Тут вокруг нас женщины собрались — узбечки и русские — ее подруги. Все ахают, охают, радуются. Товарищ из президиума спрашивает, что за шум…

Ему кричат:

— Андронова мужа нашла!

Слышу, весь зал аплодирует, все встали.

Мадраим задумался, припоминая, как все было, чтобы не упустить ни одной подробности. Помолчав, продолжал:

— А потом в зале закричали: «Андронова, расскажи, как ты работаешь, чтобы муж твой мог тобой гордиться». Но она выступать не стала: не до того ей было. О ней рассказали ее подруги.

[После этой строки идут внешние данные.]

The rows of a group lie close to one hidden flat surface of 11 dimensions, which may be shifted away from zero. Surfaces can cross.
Known rows, each followed by its group:
-.36 -.10 -.17 .11 .15 .12 .42 .24 .54 .11 .10 .13 -.11 -.12 .03 -> j_451
-.01 -.05 .06 .15 .06 .09 -.23 -.11 -.48 .18 -.53 .13 -.25 .07 .13 -> j_830
.30 .06 .19 -.03 .39 -.54 .05 -.30 -.03 .39 -.07 .01 -.38 -.03 .11 -> j_615
-.12 .21 -.13 -.05 .19 -.08 -.43 .13 -.06 .02 -.09 -.32 .15 .21 .18 -> j_830
.20 .15 .04 .17 -.38 .38 -.20 .12 -.49 .05 .05 .12 -.12 .08 .06 -> j_451
.14 .02 -.01 .18 .29 -.23 .34 .32 -.38 -.40 -.07 -.43 -.14 -.03 .08 -> j_48
-.45 -.02 .00 -.05 .16 -.06 .18 -.01 .05 .36 .29 .36 -.07 .01 .27 -> j_451
.19 -.04 -.09 .01 .04 -.14 -.04 .21 .38 .07 -.23 .19 .00 -.16 .04 -> j_830
.62 -.12 -.23 -.22 .03 .60 .16 .47 .05 .28 -.21 -.10 -.16 .23 -.21 -> j_48
-.12 -.01 -.01 -.27 -.02 -.14 -.01 .01 .09 .04 .13 -.06 -.05 -.02 -.04 -> j_830
.23 -.07 .07 .04 -.17 -.01 .14 .03 -.20 -.35 .06 -.08 .20 -.01 -.13 -> j_830
-.35 .13 -.20 -.06 -.05 -.01 -.14 -.12 .45 -.05 .21 -.02 .20 -.26 -.16 -> j_615
.09 .00 -.27 -.08 .10 -.41 .28 .05 -.07 -.01 -.06 .39 .17 -.16 -.21 -> j_451
-.42 .61 .06 -.23 -.03 -.05 -.16 .14 -.03 .20 .05 -.20 -.02 .11 .01 -> j_451
-.22 .18 .15 .05 -.53 .01 .03 -.05 .28 -.01 -.40 .47 -.09 .07 -.36 -> j_615
-.12 -.14 -.45 .25 .19 .43 -.14 .17 -.20 .04 .10 -.07 -.05 -.16 .22 -> j_830
-.12 .06 -.56 -.08 -.16 -.07 -.41 .00 .47 .08 .14 -.24 -.13 -.02 -.26 -> j_451
.11 -.28 -.48 .29 -.16 -.07 -.46 .21 -.30 -.19 -.28 .32 -.04 -.10 .05 -> j_830
.10 .32 -.09 .00 .22 -.07 .04 .14 .05 .00 .14 -.44 -.01 -.23 .02 -> j_451
-.57 .07 .02 -.06 .25 -.14 .37 .09 .18 .11 -.17 -.08 -.31 -.09 -.04 -> j_451
.03 -.35 -.21 .20 .04 .13 -.10 .18 -.16 -.25 .14 -.23 -.09 .10 .17 -> j_48
-.05 -.10 .07 -.55 .34 .26 -.03 -.04 -.07 .30 .30 .01 .36 -.06 .16 -> j_615
-.24 .25 -.07 .20 .08 -.11 .13 -.28 -.27 .10 .12 .27 .03 -.28 -.10 -> j_615
-.02 -.26 .07 .06 .32 .09 .61 -.01 .42 .04 .00 .25 -.17 -.61 -.02 -> j_615
-.31 .06 -.03 .18 -.29 .12 .06 .40 -.01 -.27 .02 .14 -.04 .02 .10 -> j_451
.01 -.13 .31 -.35 -.52 .03 -.09 .20 -.06 -.01 .09 .18 .04 .54 .03 -> j_830
-.26 -.29 .38 -.17 .02 -.24 .08 -.19 .08 .02 -.38 .12 -.40 .05 -.01 -> j_615
.16 .08 -.16 .31 -.22 -.19 -.20 -.13 .51 -.22 .15 -.15 .03 -.19 -.13 -> j_451
.39 -.50 -.12 -.15 .29 -.24 -.07 .02 -.37 .08 .12 .11 -.18 -.16 .28 -> j_830
-.27 .49 .21 -.22 .02 .01 .05 .26 -.48 .18 -.03 .00 .02 .22 .14 -> j_451
-.08 .26 -.17 .15 .05 .26 .19 -.32 -.11 .39 .13 .31 -.07 -.38 -.22 -> j_615
-.32 .40 .41 .21 -.16 .19 .02 .07 -.03 -.10 .05 -.22 .21 .48 .21 -> j_48
.13 .16 -.03 .07 -.15 .22 .09 -.25 -.18 .13 -.24 .01 -.14 -.15 -.33 -> j_48
-.04 -.46 -.07 .16 -.14 -.21 -.32 -.10 .35 -.38 -.17 -.24 -.18 .07 -.02 -> j_48
-.02 -.11 .17 -.12 .00 -.21 .19 -.12 -.08 .25 -.23 .29 -.10 .30 -.02 -> j_451
.23 .10 .09 -.43 -.18 -.01 -.16 .25 -.13 .04 .15 -.12 .26 .44 -.01 -> j_830
-.28 .03 .13 -.29 .06 .16 -.05 .01 .36 .05 -.35 -.06 .31 .23 -.12 -> j_48
.01 .03 -.01 .03 -.02 -.12 -.10 -.08 .15 -.08 -.04 -.09 -.02 .06 -.07 -> j_615
-.09 .01 -.16 -.58 -.02 -.18 -.16 -.06 -.01 .44 .43 .14 -.04 -.07 -.04 -> j_830
.02 .02 .18 .06 .14 .21 .13 -.09 .02 -.08 .39 -.37 .24 .08 .25 -> j_830
-.31 .13 .29 .00 -.14 -.28 -.11 -.11 .18 .03 -.23 .05 -.20 .30 -.03 -> j_615
.33 -.22 -.08 .10 .20 .00 .20 .29 .11 -.25 -.01 -.23 .03 -.02 .08 -> j_48
.30 .09 -.24 -.14 .27 -.04 -.15 .05 .12 .21 -.12 -.27 -.01 -.14 -.07 -> j_830
.00 -.24 .05 .29 -.16 .02 .10 .10 -.59 -.22 -.02 .10 -.24 .07 .14 -> j_48
.01 -.18 .02 -.05 -.03 .00 -.14 -.05 -.32 -.09 -.08 .06 .17 .20 .11 -> j_48
-.06 .27 .41 -.09 .08 .03 .47 .12 .18 .13 -.44 .12 -.12 .14 -.12 -> j_615
.13 .18 -.22 .05 -.25 .71 .07 .39 .01 .21 .22 .19 .22 .28 .01 -> j_48
.35 .28 -.18 -.04 .08 -.01 -.27 -.20 -.35 .29 .34 -.20 -.09 -.28 .05 -> j_451
.21 -.02 .21 -.12 .34 -.34 .28 .25 -.15 -.14 -.24 -.31 -.15 .12 .10 -> j_48
.28 -.03 -.30 -.16 -.17 .11 -.29 .10 .04 .16 -.10 .07 -.07 .02 -.18 -> j_830
.37 .24 .00 .11 -.26 .42 -.10 -.01 .56 -.17 .01 -.25 .49 .12 -.28 -> j_615
.58 .12 .07 .20 .06 -.24 -.14 -.11 .44 -.09 .40 -.24 .39 -.02 .21 -> j_48
.10 .04 -.28 .03 -.14 .08 -.20 -.08 -.03 -.06 -.08 -.31 -.14 .03 -.24 -> j_48
.10 .01 -.09 -.06 -.03 -.01 -.16 .10 -.08 .16 .17 .21 .11 .15 .09 -> j_615
.04 .07 .15 .17 .12 .42 .27 -.04 -.16 -.10 -.08 -.22 .10 .06 -.07 -> j_615
-.05 .04 -.15 .03 .18 -.11 .22 -.30 -.42 .02 -.24 -.13 -.18 -.13 -.30 -> j_451

New rows, each followed by its group:
-.19 .13 -.02 -.33 -.22 .29 .17 .16 .49 .20 .28 -.02 .04 .03 -.17 -> j_830
-.12 .37 .36 -.19 .03 -.13 .00 -.08 -.56 .31 -.06 .10 -.06 .20 .16 -> j_451
-.31 .11 -.54 .19 .37 .04 .13 .24 -.05 -.14 .12 -.34 -.12 -.20 -.13 -> j_615
.12 .41 .24 -.54 -.05 -.08 .18 .33 -.22 .00 -.48 .19 .37 .29 -.32 -> j_615
-.91 -.24 -.33 .04 .20 .34 .44 .07 -.32 .14 -.16 .13 -.39 .06 -.10 -> j_451
-.22 .06 -.04 -.17 -.08 -.24 -.32 -.12 .43 .06 .18 -.25 -.02 .02 .02 -> j_830
.51 -.05 -.02 -.04 .45 -.13 .27 .13 .06 .16 -.15 -.17 -.16 -.04 -.02 -> j_615
-.12 .26 -.17 .10 -.12 .07 .04 .13 -.35 .01 -.19 .13 -.05 .16 -.20 -> j_615
-.25 .21 -.08 -.36 .16 -.01 -.08 .16 .05 .29 .38 -.01 .21 .07 .22 -> j_830
-.20 -.14 -.36 .10 .11 .15 -.07 .01 -.35 -.27 -.13 -.33 -.18 -.02 -.17 -> j_615
-.02 -.18 -.10 .07 .04 -.25 -.05 .14 .11 -.13 .10 -.13 -.37 -.28 .09 -> j_451
.00 -.16 .17 .44 -.32 -.24 -.27 -.36 .17 -.30 -.13 .09 -.05 -.15 .11 -> j_830
-.11 -.11 -.23 .06 .02 .11 -.16 .26 .09 .01 .27 .06 .06 .16 .17 -> j_615
-.10 .47 -.13 .31 .26 -.24 .05 -.09 .12 .20 .03 -.26 -.29 .07 -.05 -> j_615
.06 .25 .01 .07 -.01 -.30 .07 -.02 .02 .00 -.01 .24 .10 -.11 -.11 -> j_615
.01 .19 -.29 -.01 -.08 .18 -.35 -.25 -.18 .30 .02 -.06 -.02 -.10 -.12 -> j_830
-.15 -.23 -.05 .04 -.08 -.15 -.05 .16 .07 -.25 .07 .04 .00 -.05 .14 -> j_830
-.31 .59 -.23 .07 -.18 -.61 -.09 .45 -.04 -.13 -.30 .21 -.12 .36 -.24 -> j_615
-.01 .04 .01 -.14 -.25 .27 .01 -.24 -.15 .16 -.05 -.04 -.18 -.02 -.30 -> j_830
-.36 -.08 .20 .05 -.20 .11 -.02 -.12 .16 -.06 -.11 -.08 -.23 .09 .04 -> j_830
.20 .18 -.12 .09 .18 .08 .05 .24 -.56 .13 -.08 -.08 -.08 .40 .04 -> j_615
.13 -.16 .03 -.11 -.42 -.07 -.31 -.23 -.04 -.04 -.08 .45 .07 -.03 -.18 -> j_615
-.40 -.03 -.18 -.22 .23 .05 -.01 -.14 .12 -.09 -.02 -.28 .01 -.30 -.21 -> j_615
-.01 .01 .12 .09 -.21 .07 .04 -.03 -.01 -.01 -.13 .16 -.05 .08 -.02 -> j_48
.09 -.11 -.10 .30 .26 .07 .32 .20 -.16 -.37 .01 -.28 .18 .04 .10 -> j_451
-.35 .07 .19 -.38 -.14 .13 .03 -.16 .01 .20 .02 .48 .30 -.14 -.08 -> j_615
.32 -.36 -.23 -.03 -.22 -.04 .04 .29 -.06 .08 -.06 .48 -.53 -.37 -.03 -> j_451
-.77 .25 -.03 -.10 .24 .09 -.10 .21 -.64 .17 -.18 .09 -.01 .16 .30 -> j_830
.00 .18 -.03 .00 -.01 .02 -.01 -.24 -.26 .09 .01 .08 .10 -.11 -.16 -> j_615
.06 -.33 .41 -.16 .33 .06 .33 -.16 .21 .09 -.30 -.15 -.28 -.07 .03 -> j_615
.22 -.09 .02 .17 -.12 -.04 -.20 -.26 .00 -.06 .02 -.04 .03 -.07 .02 -> j_830
.14 .00 -.19 -.03 .13 -.22 -.16 .01 .09 .00 .10 -.11 .01 .00 -.01 -> j_615
.22 .34 .51 .27 .10 .21 .14 -.35 -.17 .41 .23 .10 .13 .34 .34 -> j_615
-.16 .06 -.19 .12 -.28 .43 -.24 -.19 .16 .02 .24 -.26 .05 .02 -.13 -> j_830
-.09 -.08 -.35 .25 -.11 .57 -.06 -.07 -.20 -.11 -.02 -.36 -.14 .02 -.22 -> j_48
.39 -.09 .16 .55 .21 -.05 .19 -.04 .01 .00 .18 .01 -.10 .12 .32 -> j_615
-.08 .16 -.05 -.04 .05 -.35 -.18 -.39 -.29 .20 .02 .12 -.13 -.14 -.11 -> j_615
.67 -.02 .16 -.14 -.03 -.43 -.26 .13 -.35 .08 .16 -.02 .06 .39 .27 -> j_48
-.11 .09 .09 -.14 -.24 .15 .14 -.04 .02 .03 -.09 .09 -.04 -.02 -.19 -> j_830
.24 .37 .21 -.14 -.16 -.12 -.29 .21 -.02 .04 .04 -.24 -.15 .03 .15 -> j_451
.12 -.32 .17 .31 .05 -.06 .08 -.55 .29 -.04 -.14 -.13 -.45 -.28 -.07 -> j_615
-.17 -.02 .45 .00 -.38 -.01 .49 -.22 .13 -.39 .34 -.03 .09 -.11 -.17 -> j_830
.23 .00 -.10 -.80 -.21 .36 -.29 .18 .14 .21 .09 .22 .61 .11 -.22 -> j_615
.09 -.10 -.07 .37 -.06 -.07 .26 -.05 .08 -.09 -.04 .37 -.15 -.31 -.10 -> j_615
-.33 .37 -.05 -.20 -.24 .00 .01 -.08 .03 .01 .15 .00 .18 -.10 -.24 -> j_830
.06 .22 .47 .15 -.23 -.03 -.02 -.21 .23 .30 -.06 .31 -.04 .30 .11 -> j_615
-.19 -.01 .10 -.09 -.14 .01 .00 -.06 .15 -.03 .03 .25 .17 -.12 -.04 -> j_615
.28 -.09 .04 -.09 -.12 -.10 .08 -.04 .04 -.07 -.37 .18 .03 -.08 -.27 -> j_48
.06 .16 -.04 .05 .14 -.16 .14 .06 -.13 -.12 .06 -.11 .26 .07 .01 -> j_451
-.10 -.15 -.13 -.20 .12 .05 -.09 -.23 .24 .01 -.11 -.33 -.15 -.23 -.27 -> j_615
-.12 -.02 -.35 .01 .22 .39 .12 .49 -.03 .07 .31 -.25 -.19 -.14 .19 -> j_451
-.01 -.08 .17 -.04 -.10 -.05 -.28 -.28 .36 -.33 .08 -.24 .34 -.01 -.02 -> j_615
.11 -.22 .27 -.13 .03 .13 -.11 -.19 -.09 -.54 .27 -.18 .82 -.12 .12 -> j_615
-.22 .05 -.13 .04 .30 .10 .12 .04 -.05 .05 -.19 -.41 -.34 .09 -.10 -> j_615
-.08 .18 .08 .04 -.12 -.29 -.10 .11 .11 .00 -.02 .21 .09 .22 .06 -> j_615
-.06 -.27 .11 -.09 -.27 -.05 -.24 .00 .18 -.14 -.16 .12 -.08 .21 -.05 -> j_615
-.40 .09 -.27 .08 .01 .05 -.51 -.29 .16 .43 -.25 .10 -.38 -.20 .00 -> j_830
-.09 .05 -.30 .39 -.17 -.02 .04 -.11 .26 -.14 -.15 .07 -.31 -.26 -.38 -> j_615
.07 -.04 .09 .17 -.32 .28 -.14 -.05 -.02 -.03 -.04 .12 .13 .23 .00 -> j_48
.15 .01 -.09 -.26 .08 .16 .26 .23 -.08 .02 .00 .35 .31 -.21 -.17 -> j_615
-.29 -.10 -.25 .07 -.26 .38 .22 -.03 .34 -.10 -.23 .22 -.19 -.39 -.45 -> j_615
-.01 -.13 -.08 .42 -.09 .01 -.05 -.25 -.06 -.21 .01 .00 -.17 -.09 -.01 -> j_615
-.15 -.35 -.04 -.70 .40 -.35 .17 .36 -.17 .15 -.18 -.19 -.43 .07 .05 -> j_830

Одна узбечка прямо с места крикнула:

— Скажите гвардейцу разведчику Андронову, что его жена, Груня-апа[3] гвардеец труда!

— Потом Аграфена Власьевна, — Мадраим старательно выговаривал непривычное имя, — приходила к нам домой и рассказывала, как она с детьми покинула перед приходом фашистов родное село, как после долгих скитаний попала в Узбекистан и стала текстильщицей.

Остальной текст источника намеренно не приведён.